The Tap Pilam Coahuiltecan Nation is a cultural heritage organization of individuals who identify as descendants of the Coahuiltecan people. They have a nonprofit organization, the American Indians in Texas-Spanish Colonial Missions, based in San Antonio, Texas.

The Tap Pilam Coahuiltecan Nation is an unrecognized organization. Despite using the word nation in its name, the group is neither a federally recognized tribe nor a state-recognized tribe.

Texas has "no legal mechanism to recognize tribes" and has no state-recognized tribes. However, the state legislature passed a congratulatory resolution, that is an honorific and non-legally binding resolution, H.R. No. 787 honoring the Tap Pilam-Coahuiltecan Nation.

Organization 
In 1994, the Tap Pilam Coahuiltecan Nation formed American Indians in Texas–Spanish Colonial Missions, also known as AIT-SCM as a 501(c)(3) nonprofit organization, based in San Antonio, Texas.

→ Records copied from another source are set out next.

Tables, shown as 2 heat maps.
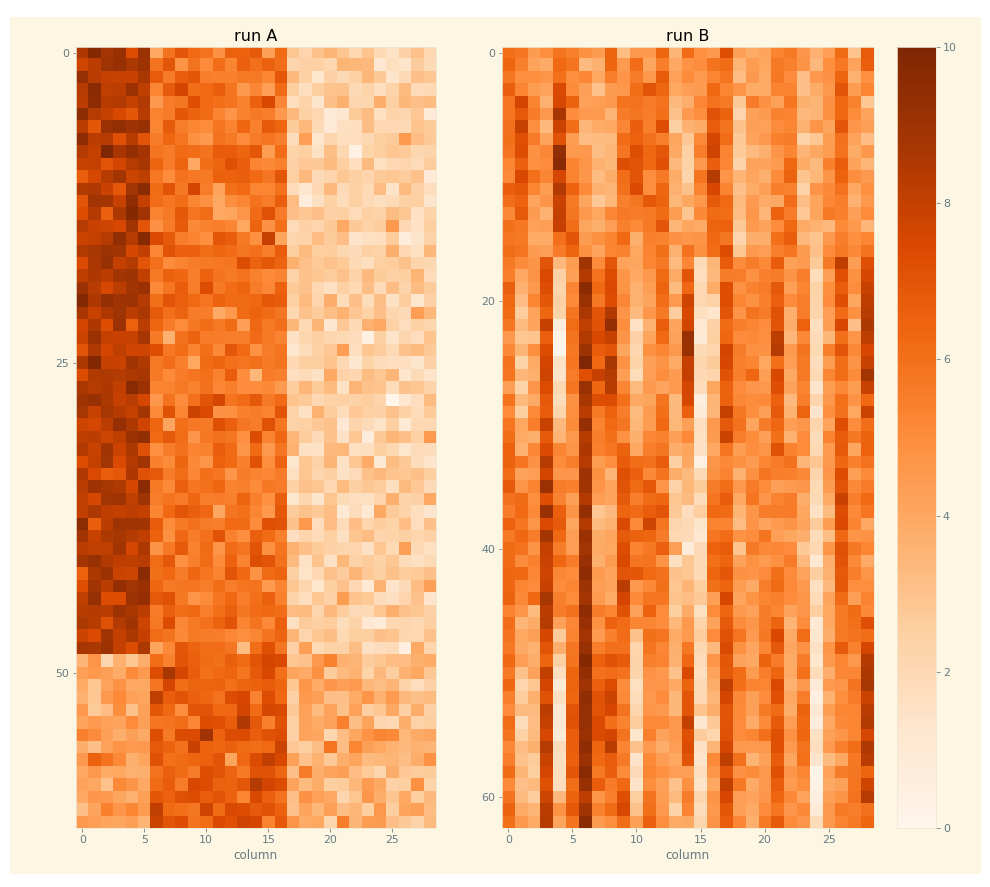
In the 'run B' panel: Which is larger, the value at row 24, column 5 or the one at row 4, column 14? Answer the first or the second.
the first
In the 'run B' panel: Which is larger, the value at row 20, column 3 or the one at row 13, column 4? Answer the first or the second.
the second
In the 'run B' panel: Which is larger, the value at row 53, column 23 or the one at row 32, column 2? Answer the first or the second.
the first
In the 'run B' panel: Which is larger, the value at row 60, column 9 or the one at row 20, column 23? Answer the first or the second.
the first
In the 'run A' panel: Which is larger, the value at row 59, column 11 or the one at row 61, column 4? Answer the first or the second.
the first
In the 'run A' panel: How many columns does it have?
29
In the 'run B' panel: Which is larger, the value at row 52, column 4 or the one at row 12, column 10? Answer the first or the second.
the second
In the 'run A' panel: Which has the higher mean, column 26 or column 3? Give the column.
3
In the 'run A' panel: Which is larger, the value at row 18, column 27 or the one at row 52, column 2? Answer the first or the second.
the second
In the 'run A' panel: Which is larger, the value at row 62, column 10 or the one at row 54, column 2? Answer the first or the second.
the first
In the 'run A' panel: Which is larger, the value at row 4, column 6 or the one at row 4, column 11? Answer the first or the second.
the second
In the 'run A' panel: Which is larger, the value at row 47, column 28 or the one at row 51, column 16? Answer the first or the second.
the second
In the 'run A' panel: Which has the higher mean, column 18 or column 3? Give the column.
3
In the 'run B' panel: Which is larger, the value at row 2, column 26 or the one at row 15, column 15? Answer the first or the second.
the first
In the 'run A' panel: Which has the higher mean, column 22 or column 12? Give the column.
12
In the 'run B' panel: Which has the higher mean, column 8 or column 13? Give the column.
8
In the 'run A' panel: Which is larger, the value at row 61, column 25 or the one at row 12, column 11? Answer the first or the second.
the second
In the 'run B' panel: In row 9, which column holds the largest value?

Their subject area is cultural and ethnic awareness. Their mission statement is "Preservation and protection of the culture and traditions of the Tap Pilam Coahuittecan Nation."

Their administration includes:
 Executive director: Ramon Vasquez
 President: Mary Jessie Garza
 Vice president: Miguel Acosta
 Development coordination: Karla Aguilar.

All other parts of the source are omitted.